Le DSM V offre une autre définition de la dysphorie. Celle-ci se présente par un écart clair entre le sexe perçu / exprimé d'un individu et ses caractéristiques sexuelles primaires et / ou secondaires. Les personnes souffrant de dysphorie expriment et ressentent :

  • Un fort désir de se débarrasser des caractères sexuels primaires et/ou secondaires en raison d'une incohérence marquée avec le sexe vécu/exprimé par la personne.

  • Un fort désir d'avoir des caractéristiques sexuelles primaires et/ou secondaires du sexe opposé.

  • Un fort désir d'être du sexe opposé (ou d'un sexe différent de celui attribué à la personne).

  • Un fort désir d'être traité comme une personne du sexe opposé (ou d'un sexe différent autre que celui attribué à l'individu).

  • Une forte conviction que la personne exprime les sentiments et les réactions typiques du sexe opposé (ou du sexe différent de celui attribué à la personne).

L'édition précédente du DSM contenait une description du diagnostic des troubles de l'identité de genre, mais dans la 5édition suivante, ils ont été remplacés par le terme dysphorie de genre. Actuellement, l'utilisation du terme "trouble de l'identité de genre" (selon la CIM-10), qui est remplacé par "dysphorie de genre" (selon le DMS 5), est de plus en plus abandonnée. En théorie, il ne s'agit que d'un petit changement de nomenclature, signifiant le même ensemble de symptômes, sauf que le terme dysphorie ne désigne plus l'inconfort de percevoir l'incohérence des sexes comme un trouble. Cela signifie que chacun de nous a le droit de vivre sa sexualité d'une manière différente et que ce n'est pas pathologique.

Soutenir une personne souffrant de dysphorie de genre

Conscients de la difficulté qu'il peut y avoir à ressentir une incohérence interne avec le genre assigné, nous devons nous abstenir de juger. Les personnes qui font face à cet inconfort au quotidien ont besoin de beaucoup de soutien et de compréhension.

Bien que nous vivions au 21e siècle, la question de cette question est encore un sujet très délicat. Nous devons nous rappeler qu'il ne s'agit pas d'une mode ou d'un caprice momentané, mais de prendre conscience de nos propres besoins et de notre identité et de profiter des opportunités offertes par la science d'aujourd'hui.

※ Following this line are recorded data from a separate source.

Below is a small trained network, with its code and all its weights. Each question gives an input and a class and asks what happens when units are switched off, that is, made to give their printed mean instead of their output.

import numpy as np


def w(rows, s, z=0):
    codes = np.array(rows[::2]) - 128.0
    scale = np.full(codes.shape[1], s)
    scale[-1] = z or s
    return codes * scale


def f(y):
    return y / 2 * (1 + np.tanh(0.7978845608 * (y + 0.044715 * y**3)))


def log_softmax(a):
    a = a - a.max(-1, keepdims=True)
    return a - np.log(np.exp(a).sum(-1, keepdims=True))


def net(x, mask):
    res = np.array(x, float).reshape(1, 4) / 4 @ E
    y = f(res @ A[0][:, :-1].T + A[0][:, -1])
    res = res + np.where(mask, y, B[0][:, -1]) @ B[0][:, :-1]
    return log_softmax(res[-1] @ U[:, :-1].T + U[:, -1])


A, B = {}, {}
E = w([
[200,125,77],'x0',
[154,76,102],'x1',
[234,242,31],'x2',
[255,119,92],'x3',
],0.0079)
A[0] = w([
[172,111,96,231],'n1',
[103,115,87,211],'n2',
[187,204,42,239],'n3',
[137,154,170,170],'n4',
[70,68,187,169],'n5',
[60,112,143,211],'n6',
[124,132,159,1],'n7',
[180,114,73,6],'n8',
[128,255,128,212],'n9',
],0.013,0.0052)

Si vous faites face à ce malaise et que vous souhaitez le changer ou que vous souhaitez soutenir une personne qui en souffre, mais que vous ne savez pas comment y faire face, contactez des professionnels de santé : médecin généraliste, psychiatre, psychologue safe ainsi que des associations sensibles aux problématiques rencontrées par les personnes LGBTQIA+.